Victory, it is said, has a thousand fathers. Baseball, too.
Daniel Lucius “Doc” Adams is, for reasons passing understanding, without tangible recognition in Cooperstown, despite being a highly significant contributor to baseball’s genesis. It is not an uncommon tale, of course. The specter of Gil Hodges, an evergreen topic for debate about Hall of fame inclusion, stands on the sidelines of 25 Main Street as thousands trek yearly to this bucolic village in upstate New York, pay homage to baseball’s icons, and gander at plaques honoring Jackie Robinson, Pee Wee Reese, and several other boys of summer. This, regardless of membership on seven consecutive National League All-Star teams, seven consecutive years of 100 or more RBI, and a managerial career noted for turning around the woes of the New York Mets—his efforts culminated in the 1969 World Series championship.
Charles Ebbets, the Brooklyn Dodgers owner who conceived Ebbets Field—and sacrificed half his ownership to finance the ballpark—does not have a plaque at the Hall of Fame. Quincy Trouppe, a standout from the Negro Leagues, often occupies a spot in Hall of Fame debates.
Adams’s denial, to date, contrasts the honor given to some of his 19th century brethren.

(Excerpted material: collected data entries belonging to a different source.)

Each row below holds a small network's activations on one input, seen along a few directions.
In each table, some parts of the input vary, and every possible input appears once, in random order.
A made-up example of a description, with smaller parts first: one of 8 places around a ring, together with either a single point or one of 11 places along a line or (one of 3 separate values, together with one of 4 places along a line).
Shared parts are said once, and a part with two or three values counts as separate values.

Other details of the inputs shift rows strongly along two fixed directions, in all tables alike. That doesn't count.

A family of inputs:
r1: [ 14   7   5   4   7  -3  -2   5 -12 -23   9 -13   5]
r2: [ 25   3  11   1  10   4   7  -4   5 -12  -4 -11  21]
r3: [ 6  6  8 14 10  1 -1 -1 -5  1 15  1 -1]
r4: [13 -1  1  6  3 17 -5  4  1  2  1  8  4]
r5: [-7  8  8 14  7 10 -4  9  2 -3 -2  6 -4]
r6: [-28  -5 -11 -20  -9 -27   8  -2   2   3 -14  -4  -6]
r7: [ 13  -1  -2 -26  -5  -9   2  -6 -12 -14  -5  -7   4]
r8: [ 20  10   3  -5   7   2   3  -1  -8 -23   7  -3  -1]
r9: [ -1   5  -9  13   4  15 -10   6   5   2  -6  -1   2]
r10: [  1 -16   2 -13 -13 -16  11   3  -8   3   8  -9  11]
r11: [-22 -13 -10 -20 -15 -12   2 -10 -12  10 -20  -2  -3]
r12: [ 25  -4   2  -2   0   8  -2  -4 -10  -9   7  -1   5]
r13: [11  9 -7  6  1  4 -9  3 13 -8  2 -4 -5]
r14: [ 17  -5  10  -1   1  12   2   8  -9 -10   9  -1  13]
r15: [ -6   8   6  16   5   7  -5  -1  -2  -5   1   3 -11]
r16: [ 26   3  10   3   8   1   6 -13   1 -14  -1 -14  15]
r17: [-25  -7  -6 -22 -12 -23  11  -3   1   3 -15   3  -9]
r18: [ 23   5   7  -6  10   1   5  -3  -7 -17  12   2   1]
r19: [-21 -17 -10 -20 -22 -17   5  -3  -2   9 -19  -2  -4]
r20: [  6  -9   4 -15 -11  -5   5  -1 -20 -15   0 -13   9]
r21: [-15   2  -5  36  -2  24 -13  -4  25  26  -3  20 -23]
r22: [ 27   3   5 -12   7   8  -1   4  -2 -11   6   4  10]
r23: [ -1  -4   3 -26   3 -12  12   1  -9  -5  -3   5   8]
r24: [ 27   5   1 -10  10   4   0   4  -2  -4  11   0  14]
r25: [ 21  -1  -6   3  -6   1  -4   7   1 -16   4 -12   5]
r26: [ 7 -1  5 13 -9 10 -2  7  4 -9  6 -4 -3]
r27: [-26  12   4  38  15  18 -10   3  17  29   4  19 -14]
r28: [-51  -6   2   3  -2  -6   1  -3   5  31 -18  19 -13]
r29: [  4   5   6  25   4   8   1 -10  25   5  -6  -2  -2]
r30: [ 6  8 -4  7  9  8 -7 -9  6 13  7  6 -6]
r31: [-23 -14  -9 -23 -14 -10   4  -1  -9  12 -23   1   4]
r32: [-26 -15   5 -17 -13 -25  11  -2  -4  10  -9   4  -5]
r33: [ 9 10  0  8 14  3  1 -5  0  1 14  4 -3]
r34: [-20  -9  -8 -26 -17 -19   4  -5   3   8 -18   1  -7]
r35: [ 20   9  -6  -5   5   2  -7  -2  -4 -16   3 -10   3]
r36: [-14   4  -9 -11   3 -13   3  -6  -5  -4  -7  -5  -4]
r37: [-19 -10  -5 -28  -8 -16   4 -15  -6  15 -15   5  -5]
r38: [-17 -19 -10 -18 -16 -21   8  -5  -2  22  -8  -1   2]
r39: [-14   9  -3  29   3  20 -14  -6  30  25  -2  22 -27]
r40: [-37 -14  -4  -9  -9  -9   6  -2  -5  30 -10   3   5]
r41: [20  5 -1  3  3  2 -2  1 11  2 13  2  0]
r42: [ 18   3  11   3  -2  -4   3  11  -3 -24  10  -5   1]
r43: [-17  -6  -4  -6  -6  -3   0   6  -8   1  -9  -9  10]
r44: [ 10  -6  -9 -16  -6  -9   0  -2 -16 -13  -4 -16  10]
r45: [ 28  -2  -1  -1   3   4   0  -3 -11  -4  14  -6  10]
r46: [-10  12   2  22  11  10  -9  10   6  -2   0   2  -3]
r47: [ 14  -1   7   0  -2  12   0  11  -9 -16   4  -6  11]
r48: [ 21   0  11   4   3  -9   6   9  -3 -11  20  -5   7]
r49: [ 21  -3   6   3   2   5   2   0 -13  -7  19 -10  12]
r50: [-25  -4 -13 -27  -6 -17   1  -2  -2  10 -22  -3   4]
r51: [-23   4   2  38   3  28 -13  -8  12  24   1  16 -21]
r52: [  2   7   3  17   2  -1  -4  10   6 -12   7  -6  -5]
r53: [ 4  1 -4 12  6 13 -5  2  4 15  4  6  5]
r54: [-31  -2 -11 -23  -1 -20   7   0  -4   5 -18  -1   2]
r55: [  6   1   1 -25   2 -10  10   6 -10 -17  -4  -2   9]
r56: [ -8   7   1  19   5   9  -2  -2  19   9   4  17 -19]
r57: [ -8   9  -3  21   8   4  -1  -1  19  15  10  13 -15]
r58: [ 23  -8  10   2  -7   5   3   7  -3 -14  14  -5   6]
r59: [ 21   8   1 -10   4   8  -3   6  -1 -14  -1   0   7]
r60: [  9  -1   1 -23   7 -15  13   4 -10  -4   6  -1  15]
r61: [-3  4 10 15  7  6 -3 -3 -2  1  6  8 -9]
r62: [-17   7  -5  40  -2  20 -14   5  20  11   2   2 -16]
r63: [ -5   7  -3  27   3  19 -12   0   2   0   4  -6  -7]
Each input here is: one of 3 separate values, together with either a single point or (one of 4 places along a line, together with one of 5 places around a ring).
- Changing only the choice among 3 separate values turns r5 into r42. The same change can be made to r22. Which row results? => r39
- Changing only the choice among 3 separate values turns r12 into r4. The same change can be made to r51. Which row results? => r14
- Change only the choice among 3 separate values in r23. List by row number the other rows that result. => r18, r56
- Change only the place on the ring of 5 in r11. List by row number the other rows that result. => r7, r8, r15, r20

A family of inputs:
r64: [ -2  -9   0 -15  -8  -8   5  -1  -4   3  -2   2   1]
r65: [ 27 -13   2 -32  -8 -18  13   0 -18 -16   4 -18  25]
r66: [19  4  3 -4  5  1  2  0  2 -6  8  3  0]
r67: [-20 -10   0 -16  -5 -15   7  -6  -9  13 -11  -2   7]
r68: [ 8  4  3 23  4 15 -6  0  6  4  9  2 -3]
r69: [ 4  7  7 21  9 14 -3  4  5  1 10  6 -2]
r70: [-18  -8  -4 -11  -4  -4   2  -5  -5  16 -10   4   1]
r71: [-27   4  -1   8   6  -2   0  -7   8  21  -6  11  -9]
r72: [ -4 -11   0 -10  -8 -10   6  -1  -3   5  -2  -2   5]
r73: [-12   0   1   7   0  -3   1  -4   6  11   1   6  -7]
r74: [ -1  14  -4  21   2  15 -13   9   9 -19  -4  -5 -11]
r75: [19  1  1 -2  1  7  0 -1 -1 -4  6  0  5]
r76: [ 9 11  2 14 12 14 -5  1  7  2  9 10 -6]
r77: [ 6  3  6 23  3 13 -5  4  6  1 12  4 -6]
r78: [  2  14  -8  20   4  18 -14   5   8 -16  -7  -7  -8]
r79: [-20  -8  -1 -10  -6  -7   3   0  -5  13  -7   6  -1]
r80: [-27  -9  -7 -16  -8 -20   8 -10   2  21 -14   3  -3]
r81: [ 37   9   1 -20   1 -10   2  11 -12 -50   3 -23  13]
- What do these inputs look like to the network? => one of 3 separate values, together with either a single point or one of 5 places around a ring
- Changing only the choice among 3 separate values turns r65 into r80. The same change can be made to r70. Which row results? => r76
- A walk changes only the place on the ring of 5. It starts at r69 and steps to r79. List the rest of the walk in order. => r64, r72, r77
- Change only the choice among 3 separate values in r69. List by row number the other rows that result. => r67, r71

In his 2011 book Baseball in the Garden of Eden: The Secret History of the Early Game, John Thorn, Major League Baseball’s Official Historian, wrote that the Mills Commission’s report, which, inaccurately, credited Abner Doubleday with a primary role in baseball’s creation, failed to highlight “William Rufus Wheaton or Daniel Lucius Adams, recently revealed to be larger figures in baseball’s factual beginnings than either [Alexander] Cartwright or Doubleday.”
Adams has been “recently revealed to be larger figures in baseball’s factual beginnings than either [Alexander] Cartwright or [Abner] Doubleday.”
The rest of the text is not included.